Plotlines are picked up, then thrown away. Some reappear 100 pages later, undisturbed; others do not. Electricity is the purported subject of the book, a symbol that comes to encompass all the evils of technological society and is ultimately seen as the very ground of existence itself. The narrator marches through the woods en route to the aforementioned power station, which he plans to destroy in a suicidal “act of terrorism ... aimed at the imperialist nature of electricity, a sign that our relationship with technology would no longer be a peaceful one.” He doesn’t go through with it.

The scene shifts to a party: The narrator is feeling antisocial, and when he phones for a taxi, a “tallish woman” named Susie sinks her teeth into his leg. “What can you say in such situations?” She goes home with him, of course. But she is apparently not the narrator’s primary love interest, the one addressed in the first line of the book -- “My dear, I feel I owe you an explanation” (need I add that the explanation never comes?) -- and throughout as “You” with an upper-case Y, as in “Are You still listening to what I’m saying?”

No matter, shift again to “a beautiful autumn day,” the only one in the book on which it neither rains nor snows. The sky is bright with “an alluring grayness.” The narrator takes a taxi to the edge of town and walks through the woods, planning to pick mushrooms. But there are no mushrooms and he gets lost, then finds his way eventually to the door of Lennart Meri, the writer, ethnographer and filmmaker who in 1992 would become president of an independent Estonia. They speak of mushrooms and thunderstorms. “Console yourself,” Meri advises, “with the fact that the heart of the world, its core, speaks straight to us, not via wires.” The narrator hails another cab, drives past a cannibal being hauled off by police and feels for him. The cannibal gives a speech. (“ ‘I simply wanted to develop,’ said the cannibal, ‘wanted to understand more about myself and the world around me.’ ”) Unt discusses spontaneous combustion, the moral beauty of Soviet apartment blocks, the metabolism of pigs.
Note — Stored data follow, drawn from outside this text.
Below is a small trained network, with its code and all its weights. Each question gives an input and a class and asks what happens when units are switched off, that is, made to give their printed mean instead of their output.

import numpy as np


def w(rows, s, z=0):
    codes = np.array(rows[::2]) - 128.0
    scale = np.full(codes.shape[1], s)
    scale[-1] = z or s
    return codes * scale


def f(y):
    return y / 2 * (1 + np.tanh(0.7978845608 * (y + 0.044715 * y**3)))


def log_softmax(a):
    a = a - a.max(-1, keepdims=True)
    return a - np.log(np.exp(a).sum(-1, keepdims=True))


def net(x, mask):
    res = np.array(x, float).reshape(1, 5) / 4 @ E
    y = f(res @ A[0][:, :-1].T + A[0][:, -1])
    res = res + np.where(mask, y, B[0][:, -1]) @ B[0][:, :-1]
    return log_softmax(res[-1] @ U[:, :-1].T + U[:, -1])


A, B = {}, {}
E = w([
[158,165,72,169,102,54,211,160,193],'x0',
[191,118,127,222,183,104,135,77,85],'x1',
[135,247,125,124,162,204,85,151,129],'x2',
[129,122,105,119,139,110,130,132,112],'x3',
[175,176,200,114,28,43,105,91,78],'x4',
],0.012)
A[0] = w([
[221,85,118,214,106,139,74,122,58,9],'neuron 1',
[85,118,139,21,79,119,88,179,140,60],'neuron 2',
[99,68,187,122,140,186,73,150,25,106],'neuron 3',
[117,89,131,76,54,167,79,253,147,4],'neuron 4',
[58,83,107,142,254,150,144,139,198,18],'neuron 5',
[91,8,113,108,69,115,202,24,123,30],'neuron 6',
[211,100,138,201,166,186,126,104,98,28],'neuron 7',
],0.0077,0.0036)
B[0] = w([
[158,114,207,89,154,134,157,139,161,216],'neuron 1',
[159,70,155,165,192,98,105,103,149,234],'neuron 2',
[175,85,62,254,38,173,178,216,153,254],'neuron 3',
[194,116,153,72,246,67,174,118,197,211],'neuron 4',
[211,126,194,117,19,51,44,91,99,227],'neuron 5',
[104,243,48,114,171,216,79,62,162,241],'neuron 6',
[150,111,155,16,187,121,217,121,142,199],'neuron 7',
],0.0095,0.0075)
U = w([
[209,121,205,59,1,69,31,43,95,84],'0',
[147,65,187,92,230,105,206,93,160,74],'1',
[143,133,134,134,115,137,125,100,138,251],'2',
[145,117,82,223,70,113,210,173,182,124],'3',
[146,233,104,94,169,231,62,51,121,116],'4',
[26,105,122,130,93,125,149,139,66,108],'5',
],0.0092,0.012)

Each question gives the input, the list of numbers given to net, and the class t.
The units are the neurons (one row each of A and B). Each row of codes is followed by its name. A weight is (code - 128) times the scale printed after its matrix; where a second scale follows, it is the last column's (A, B and U).
mask holds one flag per neuron, in row order. A switched-off neuron (its flag False) gives its mean, the last column of its row in B, instead of its output. The means were averaged over made-up inputs and are rounded, as every weight is.
A unit's drop is (log p(t) with every unit on - log p(t) with that unit switched off) / (log p(t) with every unit on - log p(t) with every unit switched off).
The circuit of an input: a set's keep is (log p(t) with only the set's units on - log p(t) with every unit switched off) / (log p(t) with every unit on - log p(t) with every unit switched off). Starting from all 7 units, units are removed one at a time, each time the one whose removal leaves the highest keep (on an exact tie, the one counted first), for as long as the keep stays at least 0.8.
circuit, biggest first: the units of the circuit, biggest drop first
most important unit: the unit with the biggest drop
top k neurons: the k neurons with the biggest drops, biggest first
drop of u: that unit's drop, to one decimal
input [-5,-3,5,-6,2], class 2: circuit, biggest first -> neuron 6; neuron 3
input [1,-7,-7,3,5], class 1: circuit, biggest first -> neuron 4; neuron 5
input [0,6,-1,0,4], class 1: circuit, biggest first -> neuron 5; neuron 1
input [5,-8,7,6,7], class 1: circuit, biggest first -> neuron 4; neuron 2
input [-1,4,1,-3,-5], class 0: top neuron -> neuron 5
input [-5,0,-6,6,2], class 2: circuit, biggest first -> neuron 3; neuron 6
input [-8,3,-1,-1,6], class 3: top 2 neurons -> neuron 3; neuron 5
input [6,1,2,-5,-7], class 0: top 2 neurons -> neuron 5; neuron 3
input [-3,-8,4,-2,-6], class 1: top 2 neurons -> neuron 4; neuron 2
input [6,7,-8,7,7], class 4: top 3 neurons -> neuron 6; neuron 5; neuron 3
input [2,-2,-4,-2,0], class 4: top 2 neurons -> neuron 3; neuron 6
input [-5,-6,-1,-7,5], class 2: top 2 neurons -> neuron 3; neuron 5
input [3,8,3,-8,6], class 1: circuit, biggest first -> neuron 7; neuron 1
input [-1,4,-7,-2,-3], class 4: most important unit -> neuron 6
input [-8,-7,1,-6,-2], class 3: top 3 neurons -> neuron 3; neuron 7; neuron 1
input [7,-8,-5,-1,-5], class 1: top 2 neurons -> neuron 4; neuron 3
input [6,-6,-2,4,-5], class 1: top 2 neurons -> neuron 3; neuron 4
input [-3,4,7,-8,6], class 2: circuit, biggest first -> neuron 5; neuron 6
input [5,1,-3,-8,6], class 2: top 2 neurons -> neuron 5; neuron 3
input [-6,0,-2,-5,-8], class 0: circuit, biggest first -> neuron 5
input [-4,5,-7,-3,6], class 4: drop of neuron 5 -> 0.2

Events transpire, and fail to transpire. Autumn becomes winter -- then, without pause, autumn again.

What’s it all about? That’s the question, the very one Unt is trying to ask and to answer -- which isn’t an easy thing if, as a matter of principle, you abjure narrative coherence not only in literature but in the world. In Joycean tribute, Unt speaks of history only to disown it. “History makes me sick,” he writes. “Where do I come from, don’t ask, all that was yesterday. Today the sun is shining, shining only on us.”


A few pages later, with equal vitriol, he rejects any possibility of political significance. He doesn’t even want to hear the word “generation,” he says, but he goes on to reminisce with a melancholy resignation entirely characteristic of his generation, the Baltic equivalent of France’s generation of ’68. “I remember [Daniel] Cohn-Bendit, whom I’ve never met,” he says of the French student leader. “I remember his speeches, which I’ve never heard.... I remember Paris, where I’ve never been, I remember my ideals, which I have never had, and I remember that four years ago, I bought a plastic pisspot at the shop round the corner.... These memories throb in my heart, and there’s simply nothing I can do with them.”

But there are varieties of meaning that cannot be bent into use, that serve no easy political purpose and fit into no ordered scheme. It is these that interest Unt, and with them he concludes the book: “We were doomed to die and we were no longer linked to life by any kind of responsibility. We could be as free as the pigs who ran in the fields. Those were beautiful years, beautiful autumn days.”